Canadian-American theoretical physicist (1953–2026)

Mark Brian Wise (November 9, 1953 – July 10, 2026) was a Canadian-American theoretical physicist. He conducted research in elementary particle physics and cosmology. He is best known for his role in the development of heavy quark effective theory (HQET), a mathematical formalism that has allowed physicists to make predictions about otherwise intractable problems in the theory of the strong nuclear interactions. He also published work on mathematical models for finance and risk assessment.

== Early life and education ==
Wise was born in Montreal on November 9, 1953. From the age of four he grew up in Toronto. He was educated at the University of Toronto (B.S., 1976; M.S., 1977) before moving to the USA to attend Stanford University (Ph.D., 1980). While still a student, he co-authored a book on mathematical methods in physics with Toronto professor Lynn Trainor.

== Academic career ==
With Fred Gilman, his graduate advisor at Stanford, Wise wrote several highly influential papers on experimental predictions of the quark model. He was a junior fellow at the Harvard Society of Fellows from 1980 to 1983, and then became an assistant professor at the California Institute of Technology (Caltech). He was promoted to associate professor in 1984 and to full professor in 1985. From 1984 to 1987 he was a fellow of the Alfred P. Sloan Foundation.

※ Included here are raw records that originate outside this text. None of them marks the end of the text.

A single turn carries every row of the set below to another of its rows. Some are shown first; where does it send the rows asked next?
q_191: [-19 -26  10   1 -15  26 -16  -6  -9   7 -28   8   1  -6  13  12]
q_760: [-30  -7   1  11 -19  13 -23 -12 -13   4  -1  14  24  16  10  -6]
q_103: [-19  -8  -8   1 -15  10  12 -10   7  -5 -15   3  -2  -4  -1  -6]
q_53: [-32 -10  -1  10 -19  12 -22 -18  -3  -7  -3  20  24  11  19  -9]
q_33: [-29  -5   7   3  -7  23 -16  -6 -15   1   3  21  19  10  18  -3]
q_742: [ -1 -17   1   7 -16   6   9  -1  -9 -12 -29  -1  15   2   2   6]
q_75: [-21 -24  11  -2  -8  22  -5  -6 -14  -8 -32   0  -2   1  12   6]
q_281: [  2 -20   4   7 -29   8  -7  -4  -4  -4 -24   6   9  -1  -1  11]
q_629: [-13 -24   2   5  -9  26  20  -5 -13   6 -23   6  17  -2  21   3]
q_716: [-10 -26   1   5 -18  26  16  -8 -10   8 -20  13  20  -7  21   2]
q_187: [-27 -14  -7   9 -14   2 -26 -12  -2   2  -7  13  27  17  17  -3]
q_436: [-29 -16 -14   7   3  15  -4  -1 -14  -7 -25   2   6   8  32   1]
q_940: [-24 -13 -12  -1  -5  14  12  -7   7  11 -15   1   2  -3   9  -3]
q_69: [-20 -14 -18  -2 -11   9 -15  -9  -1  10 -18   8   2  -8  30   3]
q_674: [-27  -9  -1  11 -20   7 -23 -11 -13   6  -1  12  25  19   8  -4]
q_869: [-15 -20 -10   5 -17   1   0  -2 -14 -18 -21  -4  -1  23  23   1]
q_811: [ -7 -20   2   9 -22  27   9  -6  -7  10 -17  16  20 -10  15   6]
q_501: [ -9 -17 -11  -5 -33  -1  -8 -12  -3  -1 -11   6  -7   4  24   2]
q_85: [-21 -27   8  -2 -11  24 -12  -8 -11  -3 -33   5   0  -6  14   8]
q_712: [-19  -8   4   0  -7   4 -27  -1 -12  -2  -3  10  16  19   7   4]
q_109: [-22   2   9 -10 -15  28   3  -7 -16   9 -12   6   8   7  11 -12]
q_235: [  3 -22   0   5 -23   4   1  -4  -6  -9 -28   2  13   1   1   8]
q_983: [-26 -19  -2   7 -28   6 -15 -15  -4   2   1  15  23  22  20  -6]
q_316: [-27  -9   1  11 -23  11 -18 -12 -14   5   2  14  25  19  11  -5]
q_595: [-26 -18  -4  -7 -15  14   6 -10   4   4 -15  -3 -11   4   6  -2]
q_818: [ -3 -15   5   8 -11  20   3 -18  -2 -14  -9   8  33   5   7   0]
q_43: [ -8   1   0  -9 -18  11   6  -2 -12  14 -13  -2  15  15   3  -8]
q_229: [ -9 -28  14  -4 -15  16 -14 -19  -5 -13 -14  -2  12  19   6   6]
q_90: [-17 -20  -7   6 -17  -2  -4 -10  -7 -17 -20  -6   2  21  27   0]
q_570: [-18   6   4  -9  -7  15 -11  -3 -11   3 -22  -1   8   7  -1  -6]
q_393: [-18 -27   5   0   5  29  -9 -17  -5   6 -14   4  26   8  20   6]
q_879: [-30 -16 -11   8   2  12  -6 -10  -9  -7 -23   1  10   7  38  -1]
q_544: [-18  -9 -13  13 -14  15  14  -5 -13 -20 -15  10  14   7  28  -7]
q_765: [-12  -4 -15   3 -26  12   0 -14  -1  -5 -10  17   7 -13  26  -5]
q_642: [-18  -9 -10  14 -16  10  12 -13  -7 -20 -13   7  17   7  32  -7]
q_574: [-12  -8   3   3 -20   8  -5  -3 -12   2   9  16  24  21  11  -2]

q_229 -> q_393
q_574 -> q_712
Where do these go?
q_85 -> q_716
q_674 -> q_760
q_43 -> q_570
q_75 -> q_629
q_501 -> q_69
q_879 -> q_642
q_53 -> q_983
q_595 -> q_940
q_869 -> q_436
q_191 -> q_811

In 1992 he was appointed John A. McCone Professor of High Energy Physics at Caltech, a position that he held until his death in 2026. As a professor at Caltech, Mark Wise supervised over three dozen doctoral students in theoretical physics.

== Other pursuits ==
Wise worked as consultant for PIMCO, an investment management firm specializing in fixed income. He collaborated with PIMCO's Vineer Bhansali and the two co-authored a textbook on fixed income finance, published by McGraw Hill in 2010. Wise regarded his work on mathematical finance and his own personal investing as a "hobby". He also acted as science consultant for the movie Iron Man 2 (2010).

== Honors ==
Wise shared the 2001 Sakurai Prize for Theoretical Particle Physics with Nathan Isgur and Mikhail Voloshin, "for the construction of the heavy quark mass expansion and the discovery of the heavy quark symmetry in quantum chromodynamics, which led to a quantitative theory of the decays of c and b flavored hadrons." He was elected member of the American Academy of Arts and Sciences in 2002, fellow of the American Physical Society in 2003, and member of the US National Academy of Sciences in 2007. In 2021 he received the Karlsruhe Institute of Technology's Julius Wess Award for "his outstanding and groundbreaking scientific achievements in the field of theoretical particle physics, in particular the development of modern effective field theories for flavor physics, and his high international reputation."

== Death ==
Mark Wise died on July 10, 2026, at the age of 72. His friend and colleague at Caltech, John Preskill, eulogized him as "one of the most influential figures in theoretical particle physics of his generation."

== Works ==

=== Books ===
- Trainor, Lynn E. H. (1979). "From Physical Concept to Mathematical Structure: an Introduction to Theoretical Physics"
- Manohar, Aneesh B. (2000). "Heavy Quark Physics"
- Bhansali, Vineer (2010). "Fixed Income Finance: A Quantitative Approach"

=== Lectures ===
- Wise, Mark B. (1997). "Heavy Quark Physics"

=== Selected articles ===
- Gilman, Frederick J. (1979). "Effective Hamiltonian for $\Delta S = 1$ weak nonleptonic decays in the six-quark model"
- Abbott, L. F. (1981). "Dimension of a quantum‐mechanical path"
- Wise, Mark B. (1981). "SU(5) and the Invisible Axion"
- Álvarez-Gaumé, Luis (1983). "Minimal low-energy supergravity"
- Preskill, John (1983). "Cosmology of the invisible axion"
- Politzer, H. David (1988). "Leading logarithms of heavy quark masses in processes with light and heavy quarks"
- Abbott, L. F. (1984). "Constraints on generalized inflationary cosmologies"
- Isgur, Nathan (1990). "Weak transition form factors between heavy mesons"
- Kaplan, David B. (1998). "A new expansion for nucleon-nucleon interactions"
- Mehen, Thomas C. (1999). "Wigner Symmetry in the Limit of Large Scattering Lengths"
- Gomis, Jaume (2000). "Quantum field theories with compact noncommutative extra dimensions"
- Mehen, Thomas C. (2000). "Conformal invariance for non-relativistic field theory"
- Hsu, Stephen D. H. (2004). "Gradient instability for $w < -1$"
- Bhansali, Vineer (2009). "How valuable are the TALF puts?"
- Arnold, Jonathan M. (2013). "Simplified models with baryon number violation but no proton decay"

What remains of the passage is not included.